With this narrative of the bumbling superpower, agency is always removed from the architects of war. Instead of enthusiastically banging the drums for war, we’re told the White House is always ‘reluctant’ to deploy its military, but is ‘forced’ into it. Then, once the war is in full-swing, when things are not panning out exactly as planned, the US can become the sacrificial hero, propelled into a deadly conflict not of its own making.

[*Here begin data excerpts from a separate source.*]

Below are the code and all the weights of a small trained network. Each question names an input and a class and asks about switching units off, where a switched-off unit gives its printed mean instead of its output.

import numpy as np


def w(rows, s, z=0):
    codes = np.array(rows[::2]) - 128.0
    scale = np.full(codes.shape[1], s)
    scale[-1] = z or s
    return codes * scale


def f(y):
    return np.maximum(y, 0)


def log_softmax(a):
    a = a - a.max(-1, keepdims=True)
    return a - np.log(np.exp(a).sum(-1, keepdims=True))


def net(x, mask):
    res = np.array(x, float).reshape(1, 3) / 4 @ E
    y = f(res @ A[0][:, :-1].T + A[0][:, -1])
    res = res + np.where(mask, y, B[0][:, -1]) @ B[0][:, :-1]
    return log_softmax(res[-1] @ U[:, :-1].T + U[:, -1])


A, B = {}, {}
E = w([
[222,42,109,214],'x0',
[232,116,121,22],'x1',
[154,237,2,149],'x2',
],0.0045)
A[0] = w([
[74,154,140,78,58],'neuron 1',
[191,84,123,204,112],'neuron 2',
[155,106,119,153,77],'neuron 3',
[158,90,115,162,75],'neuron 4',
[87,145,142,183,70],'neuron 5',
[163,87,115,179,67],'neuron 6',
[148,112,124,156,223],'neuron 7',
[122,60,203,110,117],'neuron 8',
[129,113,163,124,79],'neuron 9',
[120,105,157,124,114],'neuron 10',
[119,103,166,124,73],'neuron 11',
[84,118,116,154,84],'neuron 12',
[75,152,137,79,93],'neuron 13',
[107,144,138,106,121],'neuron 14',
[87,157,141,93,70],'neuron 15',
[125,113,158,122,82],'neuron 16',
[133,123,127,134,116],'neuron 17',
[186,106,130,181,51],'neuron 18',
[140,167,73,145,58],'neuron 19',
[101,138,124,100,220],'neuron 20',
[71,161,142,71,90],'neuron 21',
[23,129,138,236,95],'neuron 22',
[214,118,126,12,64],'neuron 23',
[192,121,126,45,73],'neuron 24',
[124,115,159,119,220],'neuron 25',
[104,65,207,101,59],'neuron 26',
[149,174,78,136,140],'neuron 27',
[92,164,145,83,74],'neuron 28',
[136,161,79,141,63],'neuron 29',
[130,142,100,131,90],'neuron 30',
[156,187,54,150,66],'neuron 31',
[152,114,129,152,109],'neuron 32',
[74,133,132,184,71],'neuron 33',
[110,90,179,125,68],'neuron 34',
[85,147,129,85,70],'neuron 35',
[111,95,169,123,68],'neuron 36',
[168,99,134,173,87],'neuron 37',
[130,135,136,130,254],'neuron 38',
[132,136,132,132,252],'neuron 39',
[183,121,129,50,126],'neuron 40',
],0.011,0.0037)
B[0] = w([
[132,137,193,72,175],'neuron 1',
[61,120,198,65,214],'neuron 2',
[136,139,168,98,149],'neuron 3',
[127,135,178,87,163],'neuron 4',
[171,151,163,175,170],'neuron 5',
[138,135,192,79,172],'neuron 6',
[41,72,102,129,207],'neuron 7',
[143,221,65,113,228],'neuron 8',
[147,165,116,116,147],'neuron 9',
[134,157,102,120,162],'neuron 10',
[152,175,109,116,156],'neuron 11',
[156,144,152,158,156],'neuron 12',
[102,127,180,78,185],'neuron 13',
[105,122,148,106,159],'neuron 14',
[133,133,178,84,165],'neuron 15',
[149,160,116,117,146],'neuron 16',
[130,129,135,122,132],'neuron 17',
[138,148,201,73,169],'neuron 18',
[167,208,99,107,166],'neuron 19',
[54,71,97,124,209],'neuron 20',
[103,126,190,69,195],'neuron 21',
[161,151,190,245,254],'neuron 22',
[164,157,199,228,226],'neuron 23',
[145,151,179,201,196],'neuron 24',
[66,85,65,137,212],'neuron 25',
[173,224,70,96,212],'neuron 26',
[93,190,68,113,194],'neuron 27',
[120,135,186,81,172],'neuron 28',
[163,196,103,113,159],'neuron 29',
[141,161,116,121,142],'neuron 30',
[157,235,78,92,195],'neuron 31',
[109,128,153,107,152],'neuron 32',
[170,149,166,182,178],'neuron 33',
[161,192,98,114,174],'neuron 34',
[131,135,180,86,163],'neuron 35',
[162,181,104,115,163],'neuron 36',
[109,133,178,87,171],'neuron 37',
[4,81,72,149,228],'neuron 38',
[21,91,80,146,225],'neuron 39',
[124,139,156,202,207],'neuron 40',
],0.037,0.0047)
U = w([
[144,133,160,255,118],'0',
[146,184,34,102,94],'1',
[110,96,185,56,108],'2',
[95,44,47,159,255],'3',
[187,93,116,126,87],'4',
],0.0092,0.0027)

Each question gives the input, the list of numbers given to net, and the class t.
The units are the neurons (one row each of A and B). Each row of codes is followed by its name. A weight is (code - 128) times the scale printed after its matrix; where a second scale follows, it is the last column's (A, B and U).
mask holds one flag per neuron, in row order. A switched-off neuron (its flag False) gives its mean, the last column of its row in B, instead of its output. The means were averaged over made-up inputs and are rounded, as every weight is.
A unit's drop is (log p(t) with every unit on - log p(t) with that unit switched off) / (log p(t) with every unit on - log p(t) with every unit switched off).
The circuit of an input: a set's keep is (log p(t) with only the set's units on - log p(t) with every unit switched off) / (log p(t) with every unit on - log p(t) with every unit switched off). Starting from the 12 units with the biggest drops (on a tie, the unit counted first), units are removed one at a time, each time the one whose removal leaves the highest keep (on an exact tie, the one counted first), for as long as the keep stays at least 0.8.
circuit, biggest first: the units of the circuit, biggest drop first
top k neurons: the k neurons with the biggest drops, biggest first
drop of u: that unit's drop, to one decimal
input [3,2,4], class 1: circuit, biggest first	neuron 22
input [8,7,-3], class 2: top 2 neurons	neuron 2; neuron 22
input [6,8,8], class 0: top 2 neurons	neuron 23; neuron 24
input [7,1,-8], class 1: top 2 neurons	neuron 8; neuron 26
input [-8,8,-8], class 0: top 2 neurons	neuron 23; neuron 24
input [7,-2,8], class 1: top 3 neurons	neuron 31; neuron 27; neuron 19
input [-8,8,-3], class 0: top 4 neurons	neuron 23; neuron 40; neuron 24; neuron 2
input [-4,6,6], class 0: top 3 neurons	neuron 23; neuron 24; neuron 40
input [0,-5,-7], class 1: top 2 neurons	neuron 26; neuron 8
input [-8,-7,-1], class 2: top 2 neurons	neuron 21; neuron 13
input [2,-6,-7], class 1: top 3 neurons	neuron 26; neuron 8; neuron 23
input [6,-5,5], class 2: top 2 neurons	neuron 2; neuron 23
input [6,4,-1], class 2: top 2 neurons	neuron 22; neuron 2
input [-5,6,3], class 0: circuit, biggest first	neuron 23
input [7,5,-5], class 2: top 2 neurons	neuron 2; neuron 22
input [-4,8,-5], class 0: drop of neuron 23	0.2
input [-7,8,-2], class 0: drop of neuron 40	0.4
input [7,-5,0], class 2: drop of neuron 2	0.2
input [-3,0,3], class 3: drop of neuron 26	0.3
input [8,-6,1], class 2: circuit, biggest first	neuron 2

A recent headline in the Miami Herald framed recent US actions on Venezuela as the US being “pushed to act.” Pushed by who? The Trump administration voluntarily helped organize and instigate the attempted coups that worsened the country’s political crisis and proudly imposed the economic sanctions which have led directly to thousands of premature deaths. There was no “pushing” involved.

In April, Foreign Policy magazine even had Venezuela’s self-declared interim president Juan Guaido “stumbling toward a coup.” How do you stumble into a military coup? Surely that’s the kind of thing that requires careful, deliberate planning and execution? The Washington Post had Trump “fumbling” an uprising in Caracas, too.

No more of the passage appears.